CANCER RATES IN UNDER-50S ARE RISING – AND NO ONE CAN BE SURE WHY

One of the most concerning trends in cancer is that rates of the disease in people under 50 are on the rise. And we don’t know why.

Now, a group of respected British researchers say that part of the explanation is that people are getting fatter. But other experts are sceptical.

What do and don’t we know about this disturbing phenomenon – and what can people do to reduce their risk?

Cancer is a disease that usually affects older people, with nine in 10 tumours arising in people over 50.

That’s because cancer results from mutations in cells’ DNA, which causes them to start multiplying out of control. The older we get, the more time there has been for the mutations to happen.
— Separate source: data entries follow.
Here are some points, each followed by its number:
[ 29. -59. -66. -47. -39. -20.  19.  -9. -20.  18.  -9. -10.  -5. -10.  23.   4. -29. -14.  25. -63.  58.  11.  -5.  43.] 0
[ 36.  28.   7.   7. -14.  11. -18. -13. -20.   0.  28. -42.   9. -21. -12.  -5. -23.  12.  12.  -1.  20. -17.  -1.  17.] 1
[-52.  79.  27.  42.  18.  58. -22. -43.  12.  20. -19.  13. -46.  31. -16. -45.   5.  60.  18.  86. -79. -23. -42. -14.] 2
[-13.  84.  11. -20.  31.  -5.  10.  11.  41.   4. -49.   4. -56.  11. -79. -12.  47.  -8. -19.  11.  25. -40.  21. -11.] 3
[  6. -11.   0.   6.  10.   0.   5.   7.  -6. -10.   2.   1.  -5.   1.   3.   0.   9.  -5.   2.  -3.  -1.   0.   6.   6.] 4
[ -8.  10.   4.   3.  -2.  -2.  -7.  -8.   5.  13.  -5.   3.  10.   1.  -1.   8. -11.   3.   2.  11.  -2.   7.  -5.  -9.] 5
[  4.  43.  15. -28.  33.  -7. -45.  39.  12.  -7. -35.  11. -31. -37. -13.  11.  17. -14. -27.  12. -13.  -3. -13. -12.] 6
[  8. -20. -11.  -8.   1. -15.   7.   9.   1.  -3.  -4.   0.  -3.  -4.   3.   8.   9.  -9.  -2. -15.  17.  11.  11.  -2.] 7
[-16.  17.  12.   5.   5.   6.  -7.  -5.   7.   5.  -3.   7.  -3.   4.  -3.  -9.   3.  13.  -2.  15. -18.   2.  -9.  -8.] 8
[ 29. -54. -56. -27. -28. -12.  15. -15. -14.   6.  14. -21.  11.  -3.  24.   2. -28. -17.  19. -36.  33.  -5. -10.  32.] 9
[-23. -14. -22.  -5. -36.  -5.  18. -19.   7.  21.  -3.  -7.  23.  -2.  14.   4. -26.  -2.   0.   1.  17. -13. -17. -16.] 10
[  9. -21.  -9.  14.  -7. -33.  15.   6.   1. -20. -18. -19.  16.  10.  33.  12.   5. -20. -20.  -3.   2.  28.  21. -13.] 11
[  2.  16.  14.   9.   2.  -4.  -6.   0.   2.   8.  -5.  -8.   1.   6.  -6.   4.   7.  -2.  -1.   4.   4.   4.   3. -14.] 12
[  5.  10.  10.   5.  23.   6. -22.  11.   1. -10.  -3.  14. -10.  -7.   2.   0.   4.   1.  -7.  13. -21.   3. -10.   3.] 13
[-31.  14.  62.  48.  -9.  30.  10.  -8.  -4.  41.  46.  21.  57.   3. -18.   5. -11.  48.  25.  12.   6.   0.  13.  -6.] 14
[-54.   1.   0. -23.   4.   9.  -4.  -7.  27.  27.  -3.  47.   7.  -7.   3.  -9. -10.  22. -12.  20. -29.  13. -18. -26.] 15
[ 18.  10.  23.  11. -18.  12. -31.  -9. -25.   5.  45. -21.  32. -13.   3.   9. -32.   6.  11.   6.   2.  -1. -17.   4.] 16
[ 13.   7. -14.  -3.  -2.   2.  -1. -11.  -7. -23.   2. -21. -16.   0.   9. -15.  -9.  -3. -10.  11. -21. -15. -14.   9.] 17
[-32.  54.  46.  11.  -9.  40. -14.  -5.  19.  23.  31.  19.   5.  -5. -50. -16. -27.  31.  -4.  35. -18. -38.  -5. -18.] 18
[  7. -56. -21.  -3. -20. -24.  16. -10.  -4.   4.   2. -12.  25.   7.  46.  17.  -8. -12.   9. -35.  12.  34.   5.  -5.] 19
New points follow, each followed by the numbers of its three nearest points above by angle, smallest number first.
[  7.  15. -39.  -3.   6. -25.  -7.   0.  -7. -25. -16. -20.  25. -35.  29.  13. -17. -47. -16.  23. -38. -18. -44.  -7.] : 6 11 17
[ 18.  43.  36.   8.  41.  27. -51.  35. -16.  -8. -14.  17. -33. -15.  13. -22.  17.  -4.   2.  22. -40.   5. -20.  22.] : 2 6 13
[-19.  19.  44.  20. -41.  48.  -1. -20.  -9.  49.  48.   1.  37.  28. -35.   2. -50.  50.  44. -11.  35. -17.   2.  12.] : 14 16 18
[ 17.  17.  17.  26.  62.   9. -55.  48.  -8. -42. -11.  27. -34. -11.  16.   6.  28. -12. -26.  35. -51.   2. -19. -10.] : 6 8 13
[-43. -46. -13.  -6.   9.  11.  21. -11.   8.   5. -13.  32.   6.  27.  40.  -9.  19.   6.  -3.   7. -49.  29.  -7. -11.] : 8 15 19
[ 57.  12. -11. -11. -15.  -9. -17.  17. -27. -40.  17. -49.  -9. -13. -25.  11. -19. -30.  -5. -13.  47. -36.   5.   4.] : 1 9 17
[ 12. -13.  19.  19. -12.  12. -34.  15. -31.   5.  48.   4.  38. -21.  10.   9. -42.  17.  -1.  -1.   9.  16. -25.  -3.] : 1 14 16
[ -5.  59.  25.  18. -17. -17. -27.  -4.   0.   1.  -6. -27.   0.  15.  -8.   9.   8.   2.  -5.  20.  25.  -2.  -7. -39.] : 3 5 12
[ 20. -29.  -2.  12.  25.   8.  10.  22. -15. -22.   2.  10. -12.   1.  12.   8.  27. -10.  14. -16.  -4.   3.  20.  24.] : 4 7 11
[  2.  10.   3.   3.  -1.  -3.  -4.  -5.   3.   3.  -5. -15.   4.   2.  -1.   1.   1.  -4.   2.   7.   3.   2.   0.  -5.] : 1 5 12
[-12.  17.  16.   4.   8.  12.   3.   5.   5.   9. -11.   9. -10.  14. -29.  -4.  18.  14.  11.   1.  11.  -5.  15.   0.] : 3 12 18
[ -9.  16.  10.   5.  -2.  12.   1.  -4.   5.   8.   5.   3.  -2.   3. -14.  -4.  -7.  10.   0.  11.  -7. -12.  -2.   0.] : 2 8 18
[ -3.   6.  17.   7. -19.  14.   3. -12.  -3.  30.  18.  -2.  26.  11. -14.   4. -22.  20.  21. -10.  20.  -6.   0.   5.] : 1 14 16
[  9.   6.  20.   4. -12.  -2. -22.  12. -18.   4.  21.  -2.  22. -20.  10.   6. -28.  11.   4.  -2.   1.  10. -13.  -8.] : 1 14 16
[  22. -108.  -24.   13.  -23.  -54.    3.   -7.   -7.  -10.   33.   -2.   90.   19.  104.   35.  -30.  -51.   -5.  -58.   21.   96.   -3.  -45.] : 7 11 19
[  1. -18.  -1.  -2. -17.   5. -15.  -2. -12.   4.  20.  -5.  23.  -4.  15.   4. -24.  10.   4. -10.   8.  11. -11.   3.] : 9 16 19
[ -2.  15.  11.   2.   3.  -5. -10.  -1.   3.  -5.  -2.  -4.  -4.   0.  -6.   3.   2.  -3.  -7.   7.   0.   3.   3. -12.] : 3 6 12
[ 2. 11. 10.  6. -1. -2. -3. -1.  0.  3. -3. -9.  2.  0. -6.  4. -1.  0.  1.  4.  4.  4.  0. -7.] : 1 5 12
[ 17. -25.  -9.  13.  22.  -2.  15.  16. -10. -12.   5.   5.   0.  -3.   6.  13.  18. -12.  13.  -5.   0.   3.  14.  25.] : 4 7 19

The rise in cancer in the under-50s, known as early-onset cancer, has only come to much attention in the past few years, although analysis of long-term figures shows the trend has been happening for decades in many Western countries.

The rise is biggest in bowel cancer, with about a 50 per cent increase in under-50s since the 1990s in the UK. There are also smaller rises in this age group in tumours affecting over 20 other parts of the body.
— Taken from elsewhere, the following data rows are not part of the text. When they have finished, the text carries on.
One turning vector, and how many steps it has turned
The counts run from 0 to 258.
[ 21.0 -10.8  -5.7   0.5  -0.7  17.1  -9.1  -5.5  13.2  18.5  -1.1   3.5
  -3.4  -8.0  -0.8 -19.3  18.8 -16.1 -24.0 -14.3  14.8   6.1  -8.7  41.7
   6.4   3.8  -9.7   8.2 -10.8  16.0   2.2  -7.2]  250
[ 19.6 -12.2  -0.4  -4.2   4.4  27.9 -14.3   5.5  -1.4  19.8   5.0  -9.1
  10.5  -6.5  -1.5 -21.1  16.8  -9.6   5.3   6.3  -7.4  -7.0 -16.8  36.5
  -4.4 -19.3  -5.6   1.4   3.8  16.4  18.4   2.2]  247
[ 11.7  -2.1  -4.3  -5.4   7.2  22.9 -15.2   7.1   8.9   8.8   9.6  -5.6
   8.7  -2.2  -3.8 -20.3  22.4 -10.0   6.8   1.1  -3.1 -12.6 -20.6  40.7
  -0.1 -22.8  -3.4   6.8  -0.7  15.1  20.2   3.7]  246
[ -3.8 -14.7   4.6 -16.3   6.5  -0.4  -3.8 -10.8   9.3 -20.0   9.1   0.7
   3.5  21.7   5.7  38.3  -4.8  20.4   6.9   4.2 -20.4 -27.6  10.5  -3.8
 -11.5  10.4 -10.5  -2.4   3.1  -6.0  23.5  15.2]  131
[-19.6  -4.5  14.7  20.2 -13.6   0.3   9.1   0.4  -9.7   0.1  14.7 -31.5
   0.8  -2.7   7.1 -10.3   7.9 -26.0  -6.8  14.8 -16.4   1.1   9.5   4.9
   1.3  -3.9 -33.0 -16.8   0.6  14.2 -13.8  -3.4]  94
[-13.0  -3.7 -13.8 -26.0 -22.3   3.1 -11.7   4.5  12.0  13.3   7.9  14.1
  21.1  -3.0  -8.2  13.7  10.3  18.7   5.9 -19.4   2.3   3.3   7.2   2.7
 -14.6  12.7 -22.9  -0.4   7.1  12.4  -9.5  25.3]  50
[  7.2 -10.3 -22.3  -4.1  -2.1  -7.2  16.5  -7.2 -17.5 -16.6 -11.3  -3.2
   9.1   3.2   1.7 -18.3 -12.1  17.2  -2.8 -23.8  18.2   6.6 -27.8  21.4
  23.5  16.7  12.1  -3.0 -15.8   0.6   2.2  -7.6]  26
[ -1.7 -11.0  -2.9 -14.2   6.1  11.5 -11.3   5.9  -8.3  31.0  -2.9   1.2
  28.2  -2.2 -12.9  -4.1  24.2  20.6   5.5 -11.0  12.5  -0.8   7.8   8.8
  -2.0  18.0 -22.7   7.9  25.2   7.4 -16.1  22.3]  56
[  5.5  -9.6 -26.7   3.4  13.0   7.5  -6.6   7.0   5.3  -5.1   7.5  -3.6
  15.3 -10.9   3.3 -16.9  24.6   0.8  19.0   3.7  -5.1  -1.5 -18.4  14.0
  -8.3 -18.4  -5.7  29.9  -3.6  15.4  10.8  24.7]  240
[ -0.2 -17.1 -16.9 -18.7 -23.9  10.5  -8.4   3.1 -16.5 -12.0  -0.3   3.9
  -3.1   7.4  -3.9  -7.1 -19.6   4.7   2.2  -9.9  14.5   4.9 -16.7  11.2
  43.9   8.5  15.2  -8.7  -2.2   0.9   2.9  -9.8]  32
[  8.9 -20.2 -26.1   0.6   0.8  14.5  -9.0  10.2   6.7   5.8   2.4  -4.8
  17.0 -20.8   1.8 -13.1  20.7  -0.6  23.5  -0.4  -2.6  -0.5 -21.0  10.6
  -5.0 -17.3 -15.5  24.5  -0.5  17.7   9.6  27.5]  241
[  6.4 -18.9 -15.3  -4.5 -12.8  18.4  -5.5  -0.8  20.3  11.8   6.8   5.1
   5.0 -24.2  -9.7 -17.1  24.4 -16.1  13.1 -15.2   7.0  -4.5 -23.7  13.9
  10.8  -7.4 -18.2  18.6  -8.5  10.7   6.8  17.6]  243
[  3.2 -21.6 -15.2   1.9  -9.3  -3.5  23.9  -7.7 -20.2  -5.4  -6.2  -4.1
  13.6  -6.7   2.1 -20.2  -9.0  19.3  -1.5 -20.3  17.0  11.1 -27.3  17.8
  15.9  20.4   5.2 -12.6 -13.3  -4.1  -1.4  -5.2]  25
[-19.9 -12.6 -11.5  26.3  -6.4  -4.5   7.0  12.7  -1.6   6.1 -11.0 -11.5
  -4.9  -9.2  13.7 -12.2   9.5 -19.9  -2.9  -1.8  -9.3  -5.5  32.4  -2.6
   8.0 -11.3 -40.0   1.9   5.6   7.1  -9.9  -7.3]  88
[ -8.6  -7.8  17.7 -10.1 -14.2 -11.4 -17.8  -5.1 -38.4   9.0 -17.9 -12.5
  -2.1 -16.1  26.9  -2.9 -24.7  12.4   1.4  -1.2   0.0 -18.1 -16.4 -20.0
   5.2  -2.5   7.1 -12.8   8.5  -1.3  -2.4 -17.8]  113
[ -0.9   9.6  15.3  -4.0 -15.0 -24.3  -0.7 -11.5 -24.5  -7.9 -24.9  -6.9
  -3.6  -9.0  18.1  -7.3 -11.4   3.1 -19.3 -18.7  20.8 -12.4 -21.7 -10.2
   6.7  24.5  -9.3   9.0  -9.0   3.6  -1.7 -20.1]  109
[ -1.9   0.4 -32.6  -2.2   1.7  -4.1 -11.9  -0.2  -2.3 -11.9  31.6   3.3
  15.5 -22.4 -11.1  -4.4  -0.2   0.5  26.6   5.5  -6.8   4.4  -3.9  -3.0
 -16.5 -28.1   4.6   9.4   2.3   4.4   6.6  28.6]  234
[-20.5 -10.5  -1.4 -18.3  -7.9   5.3  -6.8 -15.7   6.1 -19.2  17.0   2.0
 -17.8  11.0  29.0  28.6 -10.2   9.2  -8.1 -16.1  -7.7 -14.5  -4.5 -19.5
  21.6   7.2  16.4  -3.7  -8.2 -10.4 -21.6  -8.8]  122
[ -3.8  -2.5   0.4 -17.4   8.8  12.1 -12.5   9.5 -11.7  24.1   2.3  -0.8
  34.0   2.9 -13.8  -1.5  20.9  23.2   9.4  -0.3   0.8  -6.1   6.3  12.6
 -10.8   7.6 -18.3   4.6  24.2   9.0  -8.2  23.1]  55
[ -0.7  -8.3   7.0 -17.6  13.8 -21.6 -18.8 -27.9   7.0   8.1   6.1  16.8
  -2.7  -6.1 -28.0   8.6 -13.0   2.5 -14.1  -3.0  10.1  -4.5  16.2  -4.8
  15.1  11.7 -12.9  17.6  15.1 -11.7   7.8  19.7]  141
[ -8.1  -7.5   0.4  -3.3  11.6  -1.3 -22.6  -4.9 -24.8 -14.6  -7.7 -11.8
 -12.4  11.6  44.3   8.4 -13.0  20.0  -7.5  -4.0  -6.2 -10.8  -1.5 -16.7
   4.4  -3.5  18.6   2.6   3.5   2.2 -11.8 -14.7]  118
[  3.8 -20.7   7.9 -14.7   7.0 -21.3 -15.0 -24.3   2.9  15.0   0.6  14.8
  -0.1  -9.8 -19.9  11.4 -11.3   8.8 -11.9   5.2   4.8  -5.4  20.4  -7.7
   7.0  19.0 -23.5  11.5  24.1 -11.5  10.3  21.9]  140
[  8.9 -22.0 -20.1   2.6  -9.5  12.0  -7.2   3.1  11.6  10.9   5.6   0.3
  12.1 -26.2  -1.9 -13.6  21.7  -8.3  20.5  -6.9   0.2  -3.2 -21.3   8.3
   3.8 -11.4 -20.1  17.5  -2.0  13.2   8.2  24.9]  242
[ 13.6  -6.8 -33.3  11.7   2.9  -1.2 -18.0  -4.7 -23.4  -2.8  27.5   7.4
   5.8  -7.1 -18.6 -11.7  -8.6  13.8   5.3  15.2   1.4  11.7  19.4  -6.1
 -19.9 -10.8   6.2   1.4  11.0  -7.1  11.7  15.3]  228
[ -3.3 -24.3  13.3  14.2  11.0   2.5  18.1  -4.4  29.8  33.9  -2.2  22.4
  -5.7 -11.6   3.6 -13.7  18.9  -4.4  -6.6  -6.3   0.1  -3.6   3.6   6.9
   7.7 -11.6  -0.1  -6.9  -6.2 -11.9  12.2 -26.4]  166
[ -8.6   7.9  13.0   2.0 -11.4  -6.0 -14.1   3.8 -20.6  15.0  -8.9  -6.0
 -14.1  15.0   1.8 -20.4   2.6  15.1   9.9  -4.5  -5.9  22.2 -20.7 -33.7
 -17.7 -18.3   6.3 -17.9   8.6   9.1   9.8 -10.8]  196
[ 10.5  17.8   0.6  20.0  -5.3   8.8   8.7 -16.2   0.8  -8.7  23.4 -17.4
   1.2  16.6   4.8 -33.2   5.4   2.5 -25.1 -18.1  -2.1   6.0 -23.3  13.3
 -13.1 -18.8   2.5 -10.9 -13.0   0.9   0.6   0.5]  14
[ 18.8  -5.0  -1.0  -7.8 -12.2  12.5  -0.3   1.0   0.2  30.8   0.4   1.9
   8.3 -28.1  -0.5  -0.6  -2.6 -12.4 -12.8  -3.1   9.9  14.0   4.9  40.9
  -4.5  -5.3  -4.9 -26.7  -9.8  13.5  -8.0 -17.3]  255
[  8.2  13.8 -11.9  -0.3   0.2  -8.9  14.8 -14.0  -8.7 -16.0   4.1 -21.9
  20.9  -2.5   2.1 -10.8  -6.9  11.2  -0.1 -23.6   3.4  -2.4 -30.9  22.9
  -3.2  -8.5  11.6 -28.0 -20.4   0.6  10.6   0.0]  21
[  7.5   2.5   8.9  21.6 -35.3  13.7   7.3 -14.8   8.7   9.3  22.9 -11.6
  -8.3  -2.0   3.6 -34.3  -1.5  -9.0 -14.4 -20.5   1.0  10.1 -18.4  -2.3
  -6.4 -17.8 -14.0 -17.9  -8.3  -1.2  -7.1   3.5]  12
[-21.6   8.2  -9.7 -31.3 -18.2   4.5  -8.6   4.1  17.7  11.9  14.9  18.9
  20.3  -0.3 -16.3   6.5  16.9  16.7   4.6 -26.3  10.1  -6.8   2.5   7.9
  -4.0  14.0 -18.1   0.5  10.6   4.8 -10.7  21.8]  51
[  1.3  -2.6  24.4   4.1 -18.5 -21.9   1.6  -6.2 -37.7   3.5 -24.7 -14.1
   8.1 -11.3  20.3 -10.3  -7.4   8.2  -7.0   6.2   5.9 -10.4 -19.0  -9.5
 -12.0  24.5 -13.8   0.7  -6.0  10.0   1.8 -11.0]  107
[-14.9 -14.2  15.5  -8.8 -17.1  -6.5 -11.4  -9.5 -36.8  12.5  -8.7  -3.0
 -10.2 -13.9  27.1  -5.6 -20.0  10.4  -4.0  -6.9   6.3 -13.6  -8.7 -19.7
  13.0   9.9   8.2 -12.6   6.6  -7.0 -11.4 -21.1]  114
[-15.5  12.3 -21.5 -20.1 -11.3   3.9 -15.5   9.8   6.3 -12.9  22.5  25.6
   9.2  30.1  -0.8   5.8  12.4  23.9 -12.1  -9.7  -2.7   6.8   2.8  12.3
 -21.0  14.7   2.4  11.1  -1.6  17.1  -2.2   9.8]  46
[ -9.0 -26.2  -0.5  -4.2  -9.0   7.4 -17.5  -9.6  -9.8  -4.2  -3.3  -7.6
 -17.4  -4.8  42.4  22.1 -18.3  13.3  -3.3  -5.0  -7.5  -6.2   3.5 -29.3
  10.8   5.8   5.4  -9.8  -3.4   0.8 -19.3  -6.1]  120
[ 15.1 -17.2 -25.3 -11.7  -6.7   1.0  -5.4   4.6 -27.9 -14.7 -24.6 -17.2
  12.3  -3.5   8.1  -3.6 -23.4  15.8  14.1  -6.3   4.9   5.8 -15.6  14.1
  21.9  -2.5   4.8 -14.3  -4.5  11.1  16.7  -1.0]  29
[ 18.6  19.9   2.0  20.1 -13.7  16.0  -5.3   2.0   3.6 -10.0   0.6 -17.3
  -8.0   9.4   6.4 -25.6  -3.5  -8.6  -6.6 -11.8  -9.0   0.0  -8.4  -3.5
 -12.8 -47.4 -15.2  -2.0  -1.0   3.0   7.8  14.8]  9
[ 13.4  21.7  -0.8  21.6 -11.7  16.2  -2.1   1.4   9.1 -15.7   0.6  -9.7
 -12.2  15.7   3.2 -29.3  -1.8 -15.3 -11.6 -18.6  -4.0   2.6  -9.5  -3.1
  -2.7 -41.6 -16.9  13.7  -1.5   2.0   3.5  12.0]  8
[  0.0  19.6  16.6 -16.5  -1.2 -21.4 -13.8  -5.5 -29.8 -13.2 -24.4 -14.8
  -1.1  -4.2  22.2  -3.9 -18.8   9.2  -6.5  -9.5   4.3 -23.8 -17.5  -7.7
   7.0  -4.5   5.6  -0.6  -3.1   3.7   8.6 -17.3]  111
[-10.6   7.6   0.4 -21.9  14.3  10.6 -13.2  14.6 -12.3  13.9   6.6   3.5
  32.1  11.2 -12.8  -1.3  19.8  24.5  11.8  -4.0  -3.3 -12.0   3.9  15.0
 -12.3   0.5 -11.9   3.4  19.9   8.3  -4.4  23.8]  54
[ 34.6  -5.2 -20.5   6.1  -3.6  17.9 -13.7  -4.2 -12.2 -16.0  -1.8  -6.6
  -0.4  10.1 -18.9   4.5 -20.6  22.3   1.8   2.4   8.3  -3.6  22.7  -6.5
  -5.5  -2.6   2.9  -0.4   8.7 -19.1  30.7  13.7]  221
[ -9.4  -7.5   7.5   3.2  17.7 -12.7  21.2  -6.6  27.8  11.5  -3.8   4.3
 -12.4  -4.7  -6.9   3.7  -3.4 -16.9  -8.9  -7.1   4.2  20.9  13.0  14.8
  22.4 -19.3 -10.4 -26.9  -9.9  -9.8   1.3 -21.9]  173
[ 15.7  11.0   5.6  -0.1  33.7  -5.2 -21.7  -7.5  10.6  -3.7   8.4   9.4
   4.0 -22.5   0.0  10.8  -3.1  -5.6  -2.3  30.6  -4.7   4.5  -3.0  -9.6
  -7.2 -17.8  12.5  30.6   8.3   2.0  -8.6  20.3]  150
[ 19.9  19.7 -11.7   9.8  -2.4  19.5  -2.6  -1.6  12.5  12.1  -1.0   6.6
   7.4 -32.5 -16.1  18.5   7.1 -26.4  -2.8   3.4  13.9 -10.2  10.5  -2.8
   3.2  26.8  16.1   5.7  -9.5   1.5 -20.5 -11.7]  70
[ 10.8   5.2   7.0  -3.7   6.8  25.1 -16.2  -0.1  -0.6  29.6   5.5  -9.5
  13.6 -20.9 -26.6   1.0  14.5 -10.6  -1.9   1.6  13.0  -5.0   6.7   6.2
  18.5  20.1   0.5  -2.0  18.2  -1.8 -30.1   8.0]  63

It is especially puzzling because rates in the over-50s worldwide have been flat or even slightly declining for many tumour types, most studies suggest.

Lifestyle factors and cancer risk

The new study has investigated this by looking at lifestyle factors known to raise cancer risk to see if any of these could be responsible for the 22 tumour sites where early-onset cancers are rising. They used figures from registers of cancers in England between 2001 and 2019.
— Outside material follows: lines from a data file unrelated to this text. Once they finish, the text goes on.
In the rows, 128 means zero.
A single turn carries every row of the set below to another of its rows. Some are shown first; where does it send the rows asked next?
gezab: [120 126 157 170 124 150 114 149 147 105  79 138 119 154 112 146 127 135
 144]
nor: [136 118 114 138 125 138 126  90 120 123 109 129  98 123  99 163 114 133
 113]
Tos: [100 121 120 140 170 123 155 173 132 117 116 138 127 134 136  96 135 150
 128]
ronip: [ 98 150 144 157 154 105 130 127 115 113  96 143 112 131 106 144 116  93
  99]
daled: [155  89 117 156 142 140 147 145 119  84 135 154 114 120 116 144 122 175
 135]
buten: [158 101 130 128 135 105 108 123 145 127 114 134  99 126 108 119 130 131
 109]
kugi: [128 138 100 161 129 117  93 141 104 104  93 151 138 146  86 120 131 160
 105]
ribef: [145 111 126 120 143 146 143 112 147 113 121 153 114 111 105 139 109 151
 165]
Beze: [122 144  90 158 154 119  89 137  99 100 108 156 133 137  92 115 126 147
 103]
Zasov: [111 123  84 167 152 115 101 148 117 107 112 162 142 157  91 132 131 159
 117]
gutip: [134 141 148 160 149  98 139 113 112  96 129 129 135 120 114 109 164 128
 140]
Tiv: [132 123 124 114 159 134 163 126 117 107 120 165 108  93 111 134  93 142
 126]
lobas: [113 134  90 168 134 114 104 136 106 103 105 150 146 146  85 147 129 164
 106]
vuzep: [ 93 144 120 156 151 159 139 143 126  93 127 119 137 116 128 167 123 158
 139]
fatet: [139 137 143 167 146 102 148 108 115  97 122 126 132 120 118 102 159 136
 139]
gov: [141 141 144 162 142  98 141 112 115  94 126 122 135 117 110 106 157 136
 142]
Zoros: [ 92 147 117 155 153 157 142 144 116  89 131 125 137 117 119 167 119 156
 143]
posi: [143 116 146 132 134 104 145 114 142 101 123 152 124  96  99 170 108 139
 123]
Sov: [ 87 144 122 150 150 157 145 151 113  94 126 127 140 122 124 166 127 157
 141]
mavu: [143 104 117 135 166 103 130 145 124  97 149 146 109 100 124 138 118 142
  94]
kiv: [115 132 156 160 120 155 116 147 135 108  80 137 122 155 107 148 132 135
 150]
famam: [103 147 149 166 156 109 132 123 115 107  95 145 110 130 113 143 120  95
  96]
kibi: [102 121 128 139 168 118 154 177 124 111 121 144 133 137 132 101 144 148
 135]
San: [123  94 108 142 140 155 150 142 118 119  98 162  93 144 108 153  98 149
 116]
dama: [101 151 153 154 154 112 123 127 113 113  95 144 112 135 109 141 126  90
 104]
temom: [124 104 133 116 151 120 136 135 163 127 111 164 110 120 105 157  96 129
 131]
fomu: [127 133  85 168 156 120  92 132 110  97 122 156 140 144  92 119 137 158
 127]
zukez: [120 126 152 166 120 148 118 148 143 107  79 139 120 159 102 144 126 136
 154]
negi: [104 122 123 138 170 119 151 182 128 112 117 143 128 135 129  95 132 148
 132]
mos: [157 106 152 124 133 111 156 141 134 105 101 168 113 108 104 123 107 148
 127]

buten -> nor
gezab -> vuzep
gov -> ronip
Now find these:
posi -> temom
gutip -> dama
Zasov -> fomu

Eleven of these cancers have known behavioural risk factors. These are: obesity, smoking, drinking, lack of exercise, red and processed meat intake and lack of fibre in the diet.

Only one of these – obesity – has been increasing over the past few decades and could potentially explain the rise in cancer, the researchers said, whose study was published in the journal BMJ Oncology. Smoking, for instance, has been falling by 2 per cent a year over the past two decades, while alcohol intake has been either stable or declining.

That’s what led the researchers to claim that excess weight is “the strongest clue to the rise in cancers in under-50s. “The only risk factor that has been consistently getting worse over time is body mass index (BMI) or excess weight,” said Professor Montserrat García-Closas, a cancer expert at the Institute of Cancer Research in London, who led the research.

The fact that the steadily rising obesity rates in all Western countries are not good for our health is uncontentious. But this study did not prove that the rise in obesity is causing the rise in early-onset cancers – only that the two trends have been happening at the same time.

What’s more, when you take a closer look at the figures, the picture is more nuanced than it first appears.

When they looked at how much the rise in early-onset cancer could be blamed on rising obesity, they found it was only a small proportion.

It varied depending on the tumour type, but obesity never accounted for more than 25 per cent of the extra cases, and for some cancers it was as low as 1.5 per cent.

“Body mass index only explains a small part of the increase,” García-Closas acknowledged.

She said they had highlighted the potential role of obesity because it is common, and so if people managed to lose weight, it would reduce cancer rates in all age groups. “Although increases in BMI explain only a fraction of the rise in bowel cancer rates, we want to prevent all cancers, not only the excess [early-onset] cancers,” she said.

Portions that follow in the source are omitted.